The Presbyterian Mission Yearbook for Prayer and Study dates back to 1892 and has the longest history of any denominational mission and prayer book in the United States.

Today’s PC(USA) Minute for Mission from the Mission Yearbook…

Criminal Justice PhotoBut there will be no gloom for those who were in anguish. (Isa. 9:1)

On one of our first dates, my wife and I passed a man in a baseball cap who was hanging out on the corner, smoking. As we got closer, he looked up. I assumed that he was going to ask for money, so I felt around in my pocket for some loose change.

But he surprised me.
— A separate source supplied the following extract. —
The rows of T fall into 3 groups, and each row is roughly a mix of its group's hidden directions.
T (106 x 11):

He didn’t want money; he wanted to thank me for visiting him in jail. The last time I had seen him, he was wearing a red prison jumpsuit. Out of context, he looked so different that I hadn’t recognized him. It was wonderful to see him out of jail. He told us how God was moving in his life. We wished him peace and said goodbye.

“I was in prison and you visited me” (Matt. 25:36b). Jail can be a desperate and hopeless place. But the God of life and love brings hope and light into even the darkest places: “The people who have walked in darkness have seen a great light” (Isa. 9:2).

Not all of us are called to go into the jails. Some are called to advocate for more just laws or to care for people reentering the community. There are many ways to serve, but it is the same Spirit who calls us to that service. How is God calling you to serve?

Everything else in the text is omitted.